** SUPPLIED MATERIAL follows **

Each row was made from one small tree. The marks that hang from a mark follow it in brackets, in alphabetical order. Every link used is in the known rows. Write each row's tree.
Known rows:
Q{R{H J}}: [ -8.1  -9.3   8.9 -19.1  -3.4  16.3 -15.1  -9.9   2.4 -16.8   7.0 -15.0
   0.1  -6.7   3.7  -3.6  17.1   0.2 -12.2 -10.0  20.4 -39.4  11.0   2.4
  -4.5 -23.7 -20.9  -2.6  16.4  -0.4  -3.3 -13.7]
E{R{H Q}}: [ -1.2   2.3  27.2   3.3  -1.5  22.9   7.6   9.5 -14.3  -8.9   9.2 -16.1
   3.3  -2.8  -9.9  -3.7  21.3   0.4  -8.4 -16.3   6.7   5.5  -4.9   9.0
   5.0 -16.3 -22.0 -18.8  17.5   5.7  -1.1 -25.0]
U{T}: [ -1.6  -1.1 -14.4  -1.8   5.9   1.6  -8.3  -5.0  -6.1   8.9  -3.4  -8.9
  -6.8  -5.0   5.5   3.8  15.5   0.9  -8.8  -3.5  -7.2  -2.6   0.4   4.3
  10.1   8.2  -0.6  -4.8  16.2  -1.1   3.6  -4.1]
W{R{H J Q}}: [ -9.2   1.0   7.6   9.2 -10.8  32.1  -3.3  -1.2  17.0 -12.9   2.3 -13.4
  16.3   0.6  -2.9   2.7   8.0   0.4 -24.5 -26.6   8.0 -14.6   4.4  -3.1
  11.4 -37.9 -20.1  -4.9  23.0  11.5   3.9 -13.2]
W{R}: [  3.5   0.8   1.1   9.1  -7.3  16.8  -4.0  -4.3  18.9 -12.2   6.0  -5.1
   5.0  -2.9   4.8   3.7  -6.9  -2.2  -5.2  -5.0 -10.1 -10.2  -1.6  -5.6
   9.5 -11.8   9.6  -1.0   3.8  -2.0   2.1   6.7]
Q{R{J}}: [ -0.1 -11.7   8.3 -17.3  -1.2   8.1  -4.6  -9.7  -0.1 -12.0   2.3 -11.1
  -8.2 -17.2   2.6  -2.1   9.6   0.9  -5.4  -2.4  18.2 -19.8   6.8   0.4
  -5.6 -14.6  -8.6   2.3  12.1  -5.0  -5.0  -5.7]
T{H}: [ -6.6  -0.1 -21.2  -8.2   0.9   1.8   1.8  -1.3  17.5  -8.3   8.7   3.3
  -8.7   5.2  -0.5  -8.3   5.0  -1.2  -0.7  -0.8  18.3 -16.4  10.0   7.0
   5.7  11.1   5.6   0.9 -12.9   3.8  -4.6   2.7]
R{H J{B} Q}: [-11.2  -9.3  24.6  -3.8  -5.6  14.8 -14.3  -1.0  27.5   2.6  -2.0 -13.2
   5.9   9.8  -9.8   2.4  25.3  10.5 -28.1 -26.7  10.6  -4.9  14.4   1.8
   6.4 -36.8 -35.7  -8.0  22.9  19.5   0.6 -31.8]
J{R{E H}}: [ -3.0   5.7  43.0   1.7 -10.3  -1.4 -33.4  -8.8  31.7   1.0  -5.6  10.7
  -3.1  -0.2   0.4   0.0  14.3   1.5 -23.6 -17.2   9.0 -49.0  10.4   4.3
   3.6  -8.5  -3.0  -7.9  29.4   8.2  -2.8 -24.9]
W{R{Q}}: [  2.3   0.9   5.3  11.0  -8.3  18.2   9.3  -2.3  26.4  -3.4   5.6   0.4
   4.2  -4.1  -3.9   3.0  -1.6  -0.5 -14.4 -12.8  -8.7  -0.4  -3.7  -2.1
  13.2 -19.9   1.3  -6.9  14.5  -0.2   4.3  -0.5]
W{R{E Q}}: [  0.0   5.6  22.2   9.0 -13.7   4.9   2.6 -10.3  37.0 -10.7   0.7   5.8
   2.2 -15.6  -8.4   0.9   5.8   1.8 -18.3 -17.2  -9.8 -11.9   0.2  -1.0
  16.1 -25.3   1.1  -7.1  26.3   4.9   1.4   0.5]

** End of SUPPLIED MATERIAL **

GOAL OF THE EXERCISE: Take the listing above from its first line through the line containing "5.0 -16.3 -22.0", and transcribe that stretch exactly, with no other lines.

ANSWER TO THIS PROBLEM:
Each row was made from one small tree. The marks that hang from a mark follow it in brackets, in alphabetical order. Every link used is in the known rows. Write each row's tree.
Known rows:
Q{R{H J}}: [ -8.1  -9.3   8.9 -19.1  -3.4  16.3 -15.1  -9.9   2.4 -16.8   7.0 -15.0
   0.1  -6.7   3.7  -3.6  17.1   0.2 -12.2 -10.0  20.4 -39.4  11.0   2.4
  -4.5 -23.7 -20.9  -2.6  16.4  -0.4  -3.3 -13.7]
E{R{H Q}}: [ -1.2   2.3  27.2   3.3  -1.5  22.9   7.6   9.5 -14.3  -8.9   9.2 -16.1
   3.3  -2.8  -9.9  -3.7  21.3   0.4  -8.4 -16.3   6.7   5.5  -4.9   9.0
   5.0 -16.3 -22.0 -18.8  17.5   5.7  -1.1 -25.0]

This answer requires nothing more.